Loan default happens when you regularly miss your monthly loan payments for an extended period of time. Depending on the loan type, this can be anywhere from one day to 270 days since the last payment. When this happens, your loan will get sent to a debt collection agency to recover the unpaid loan balance.

Defaulting on a loan can cause long lasting damage to your credit score, pile on late fees, and in some cases, can result in getting sued by your lender or having your property or assets seized. Thankfully, there are ways to avoid loan default, especially if you act quickly.

Consequences of defaulting on an installment loan

Defaulting on an installment loan often leads to lasting negative ramifications on your financial health, especially when it comes to your credit score.

While there are a number of potential outcomes that could happen to borrowers in the case of default, the consequences ultimately rely on the lender’s decision, the type of loan or line of credit you’ve taken out and any hardship payment relief options.

Credit damage

If your monthly payments are more than 30 days late, the lender may report the delinquent balance to the credit bureaus, which will drop your credit score by a few points.

Most lenders will use your FICO score when looking at your credit health, and 35 percent of the score comprises your payment history. Therefore, routinely missing the monthly payments could very well have a negative impact on your credit score.

What’s more, late or missed payments will appear on your credit report, giving lenders and banks a holistic view of your credit health and history. When determining eligibility for products such as mortgages, auto loans and personal loans, lenders look at your credit report. A negative repayment history will remain on your report for seven years and can reduce your approval eligibility for future loans. Or, if you do get approved, you’re more likely to be offered a much higher interest rate than if you had a positive repayment history.

Late payment fees

Most lenders – not all – charge late payment fees for delinquent payments. This fee can fall somewhere between $20 and $40; although, a $39 late fee is most common.

Depending on the loan type, your lender may offer a grace period. This is a set period of time – typically around 10 days – in which you’ll receive no negative ramifications for a late payment. To avoid a potential late fee, check to see if your lender offers a grace period and make the payment within the set timeline if possible.

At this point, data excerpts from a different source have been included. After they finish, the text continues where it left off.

rukkas: [-13   8   0  11  -2  -9  18 -10 -11  -8  -4 -27  -2  18 -10  10   3 -11
 -22  11   2  -5  -1 -12 -11  -1 -22   0  18]
rukkas: [ -4   0 -27  24  16  -9  -3 -16  22  -9   2   2  -5  10   7   9  23  -5
 -11  -2  -5  -9   1  18  -8  -2   1  -3  18]
dumpunen: [-11   6  -6  13   2   1 -24   8  -2 -21 -11  11   5  -3  -3  -2 -32 -22
  -5   8 -18 -17  10 -26 -17 -31 -19  37 -21]
salotibaf: [  5  -1   0  32  11 -12   7 -27  13  11   2   9  12  -7   1  -4  16  14
   3   0  -2  -3   2  26  12 -16 -17   3   3]
salotibaf: [  8   9  13   8   5  -7  49  -3 -51   9 -29 -22   9  39   2 -16  31   7
 -17   9  38 -10 -31  31  -2  20 -11   6   2]
dumpunen: [ -3   8  -4 -24   0   6   1  25 -21   3  -9  -9 -10  15   8   2   9  -6
  -9   1   6   7 -14  -1  -8  22  18  -7   6]
korovdobeb: [ 13 -11   4  18 -14  13  14 -12 -11 -33 -29  12  20  17 -11 -21 -34 -15
  -2   6  40 -33  -2  -3 -16 -16 -24  51 -51]
rukkas: [  0  -7 -45  14 -12  24 -23 -15  59 -23  11   9 -14  -5  -3  16 -23 -18
 -20   2  16  19  16 -11 -14   6 -10 -13  -3]
zakugusu: [ -4  -7 -27  -9   8   8 -12  14   7 -31  -3   0 -16  19   7   3   0 -21
  -2  -6   1 -18  -1  -9 -24  13  27   3   1]
zumgib: [ -2  17  -5  -4 -16  14   6   8 -10  12 -15 -12  -3   9  -2   5  -9  -7
 -31  16  24  29 -11  -4  -5  13 -25  -5  -2]
dumpunen: [  0 -10 -28   7   3  -9  -9 -14  31 -29 -10  18   1  14   6  16  17 -14
  -3 -13   7 -35   3  21 -17  -6  20  22  -1]
dumpunen: [  2  -9  14  12  -7   0   5 -19   9  -4  13  -3   7 -14 -14  -5 -19   5
  11   1  -3  -2  14 -15   8 -14 -18   0  -7]
rukkas: [ 25 -17 -36 -15  25  18 -46  32  21 -14 -14  67  -3  -6  37 -21  11   2
  35 -28   2 -21 -10  43  -6   7  69  23 -40]
rukkas: [ -4   0 -13 -11 -15 -10  19  -9   5 -15 -18 -12  -1  30  -2  24  24 -14
 -23  -3  28 -18 -10  17 -16  15   9   8  13]
salotibaf: [-10   9   6   0  -5 -18  -1  -3  -4   1 -12   1   9   3  -2  16   8  -6
  -9   2  -9 -15   0   4  -3 -18  -8  22   5]
korovdobeb: [ -3   8   6 -16  -1   5  -3  22 -22   3  -6  -6  -4   4   3  -4  -7  -5
  -3   4  -3   6  -7 -12  -4   6   4   1  -3]
rukkas: [ -9   9  52  -5 -18 -22  39 -18 -30  33  11 -39  13  -9 -24   8   6  20
  -2  11  -7  15   2 -14  25  -6 -34 -18  25]
zakugusu: [ 12  -2  16 -34 -46  14   1   5   6   5 -24  19  17  -7  -9   9 -26  -1
  -5  -1  43   7  -3   4   5   2  -4  26 -39]
dumpunen: [  5   7  42   7   2 -18   5  -6 -20  39   1  13  24 -29  -2 -11   5  29
  21   1 -19   6   1  15  32 -27 -18  11  -8]
dumpunen: [ -3  -6 -11  19  -1   8  -6 -14  19 -18   9  -2  -3  -4  -8  -1 -22 -10
  -3   5  -2  -1  14 -19  -7 -10 -18   2  -6]
rukkas: [-4  3 -3 12 10 -9  5 -6 -3  0  0 -6  0  6  1  1 12  0 -4  2 -7 -6 -2  5
 -2 -4 -4  0 11]
zumgib: [  2  -1  27 -14 -23  -4   8  -5  -4  12  -3   1  14 -13 -12   6 -12   8
   5   0   7   2   4  -4  12  -9 -11  10 -11]
zakugusu: [  8  15   1  23  -6  -8  15 -20   2  32 -22  12  19   0   5   4  24  15
 -23   8  26  17 -14  46  14  -5 -31   9  -3]
zumgib: [  8   5 -12  52  28  33 -24   5  -4   2  13  12  -4 -22   4 -47 -50   1
   5  20 -16  32  10 -28   2 -18 -45  -4 -31]
zumgib: [ 14   0 -14  87  80   7  -7  -6 -27   5  13  16   0  -7  23 -71   4  19
  26  10 -37  -3  -4  16   8 -23 -24  -3 -13]
salotibaf: [ -8   9 -14 -18  -1  19 -35  30   8   2  11   4 -18 -15   6   4 -25 -11
  -4   4 -21  29   7 -30  -6   6   7 -14   0]
zakugusu: [ -2   8 -32  38  27   1 -11  -8  14  -2  -1   8  -6   6  13  -5  13  -5
 -15   6  -8   5  -2  16  -8  -6 -13  -2   8]
korovdobeb: [-14  -2  26   9   7  -9  38  -6 -45 -19   9 -52  -5  24 -21 -12  -9  -9
  -2  13  -9 -20   1 -41 -10   1 -20  -7  19]
zumgib: [  6  -3 -22   0 -20  39 -25  10  22 -19  -3  14  -7  -9  -5  -8 -56 -19
 -12  10  22  23  10 -31 -13   2 -19   7 -38]
korovdobeb: [ -7   8  14 -54 -15 -17 -25  25  10  32   4  17   0 -24  10  32  24  13
  12 -16 -25  13   0  14  17   3  42  -9  18]
zakugusu: [  7   9  19   9 -14  -4  11 -14  -1  30  -8   8  18 -15  -5   0   1  18
  -6   7  13  19  -3  19  20 -11 -29   5  -9]
korovdobeb: [  2  -1 -14  41  20  18  22  -9 -21 -22   2 -27 -10  25  -5 -30 -17 -11
 -14  18  14   1  -4 -19 -16   9 -32  -9  -3]
salotibaf: [ 10  -1 -20  37  54  24   7  14 -29   3  21 -16 -24  11  18 -51   6  11
  10   8 -11  23 -13  -3   0  28   3 -45  10]
zakugusu: [ 24 -23 -48  30   3  28 -13 -18  45 -41 -16  41   3  12  10 -16 -15 -14
   1  -9  45 -21   2  27 -19   2   6  27 -45]
salotibaf: [ 21 -31   1  65  49 -13  38 -50   2 -15  25  -4   7   9   1 -44  31  28
  39 -12  -2 -37   3  32  14  -4   2 -16   7]
rukkas: [  3  -4   4 -11 -18  -7  13 -16  18  10   3  -3   4  -2  -6  18  16   9
  -4  -6  15   5   1  16  10   8   4 -11  11]
zumgib: [ 18   2  46  30  -2   2  16 -14 -30  30  -9  15  32 -25 -10 -38 -26  28
  18  12   8   9   0   7  29 -30 -49  24 -42]
zakugusu: [  8  -8  -3  16   4   4   2 -13  11  -5   3   9   5  -4   0 -10  -3   5
   8  -2   7  -4   4   8   3  -4  -4   3 -11]
zakugusu: [ 13 -11   2  19  -9  19 -15 -14  24  -2   7  24  11 -27  -7 -17 -39   6
  14   2   7  11  16  -9  10 -19 -23  10 -36]
dumpunen: [  3   7 -17 -15   7   0   3  14  -4  12  -8   0 -10  16  16   7  34   3
 -11  -5  11  10 -19  29  -2  27  26 -17  17]
dumpunen: [  5 -28  -7   8 -11 -11   8 -37  40 -39   7   8   9   4 -13  13  -1  -7
  15 -17  12 -45  18   4  -7 -13  12  18  -6]
salotibaf: [ 39 -17 -10  -7 -12  56  22   4   7  18  14   0 -14  -2   4 -38 -16  25
   7   0  66  60 -14  15  19  61   7 -57 -25]
zumgib: [  0   1  19 -11 -13  -9   9  -4  -5  10  -3  -3   9  -5  -7   7   3   7
   2  -1   3  -1   0   2   9  -4  -3   4   1]
korovdobeb: [  4  12  -7 -60  -7  16 -10  53 -22  25 -10   0 -20   9  21   7  21   3
  -6  -7  13  33 -26  13   0  49  50 -29   9]
zumgib: [-24  15  16 -23  -1 -29   8   3  -9  24  18 -34 -10  -2  -5  33  32   5
  -9   0 -35  12   2 -10   9   5   8 -32  56]
korovdobeb: [  0   8  13 -16 -16   4 -29  23  -9   0 -26  33  18 -16   2  -2 -32  -9
   5   2  -4 -10   2  -8  -3 -29  -6  51 -43]
salotibaf: [-31  30   3 -22  -9 -22 -23  28 -21   3 -25  -5   2   6   2  33   0 -26
 -29  11 -31  -9  -3 -19 -19 -24  -9  35  13]
korovdobeb: [-29 -13  46  36   5 -64  26 -70  22  -7  47 -38  18 -25 -38  30  14  13
  24  -5 -67 -45  44 -30  20 -58 -33  -4  55]
[  4  -1 -23  -6   6   0   6   0  12   3  -2   0 -10  15  13  10  34   3
  -9  -8  16   5 -13  30  -3  26  25 -19  19] : dumpunen
[-21  18 -23  21  61   6 -27  43 -41  -9  16 -21 -32  11  21 -28  -1 -17
  -1  13 -62   6  -5 -38 -21   2   8 -20  27] : salotibaf
[  2 -13  -9  12  12   5 -19  -9  29  -9  25  11  -6 -20   0  -6 -11   4
  21  -8 -22   1  18 -11   5  -9   8 -13   0] : salotibaf
[ -7   4  -7   4   0   9 -11   9  -4 -12  -2  -3  -5   2  -2  -3 -22 -14
  -8   8  -6   2   4 -23 -12  -6 -12   8  -7] : dumpunen
[  5   0  -4  60  44 -17  17 -29  -7   8   7  -1   7   4   8 -25  31  18
   8   3 -17 -12  -4  30   9 -15 -19  -5  14] : salotibaf
[ -2 -22  -5  14  26  -5 -11  -9  14 -30  30  -1  -9  -7  -2 -13  -6  -2
  34 -13 -36 -30  20 -22  -4 -12  22  -7   8] : salotibaf
[ -8   3  17 -15 -41   3  25 -18   7   4   5 -32   1   2 -26  24 -18  -4
 -23  11  25  21   8 -25   3   9 -31 -15  11] : rukkas
[  4  -1  -1  -9  14 -20  10   6 -17   0 -19  10   6  20  15   2  43   5
   7 -13   4 -32 -18  40  -3   5  34  16   6] : rukkas
[  3   2   9 -24 -19   5  17  10 -19   0 -16 -10   2  17  -4   3   0  -4
 -10   2  28  -1 -13   2  -5  17   5   5  -7] : salotibaf
[ 22 -23 -18  40 -14   0  -1 -53  60 -22 -14  47  28  -9  -5   1  -7   3
   7 -11  39 -31  14  42   3 -29 -17  43 -42] : korovdobeb
[  4 -16  10 -20 -15   2  20  -7   2 -14   9 -15  -3   9 -11   4   0   1
  10  -9  17 -11   2  -8   0  17  18 -12   4] : dumpunen
[ -9  22   4  50  47 -30  33  -7 -58  11 -23 -22   8  35  12 -21  48   4
 -18  15 -14 -24 -26  31  -6 -11 -25  14  24] : salotibaf
[-11  33 -15  18 -10  -3 -44  -3  39  46  -6  32  10 -41   9  28  -4   5
 -31  15 -21  52   9  16  16 -32 -43   6   2] : salotibaf
[ 16 -13  35 -11 -25  -2  25 -18  -3  12  -2   5  21 -11 -14  -6  -6  21
  19  -7  27  -4   1  12  22  -2  -5   7 -21] : zakugusu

If you have a positive repayment history, have never missed a payment over a series of years or have an existing relationship with the institution, it doesn’t hurt to call and ask if they can waive your late fee. While this isn’t an option with most lenders, some may have a one-time waiver or offer a similar perk for existing customers.

Debt collection

If your debt is outstanding for a long period of time, the lender may send the balance to a debt collection agency. This can result in regular phone calls, letters and emails from the agency in an attempt to collect the debt.

Debt collection can be stressful, as the agency will likely contact you weekly, if not daily, about the overdue debt. Reputable companies must communicate that you have 30 days to dispute the debt in writing. If you fail to do so, the agency can continue to contact you. You may be able to negotiate a settlement or repayment plan for certain debts.

Keep in mind that harassment of any kind – like threatening jail time or police presence – is illegal due to the Fair Debt Collection Practices Act (FDCPA). If the debt collector engages in deceptive practices, like lying about who they are or how much is owed, you can report the company to government agencies or sue them for deceptive practices.

Potential court hearing

If all else fails, the lender may sue you for unpaid past debts that fell into collections. If this happens and you receive a court summons, knowing your rights as a consumer is important.

Debt collectors have a limited amount of time to file a lawsuit – known as the statute of limitations – and once this time has passed, collection agencies don’t have legal grounds to sue you for the delinquent balance.

The statute of limitations will vary by state but generally lasts three to six years. In some states, debt collectors may be unable to sue you past the statute of limitations, but they can still contact you. By this point, your credit score will have taken a massive hit. To avoid this, contact the agency, confirm your debt and discuss your repayment options as soon as you get the collections notice.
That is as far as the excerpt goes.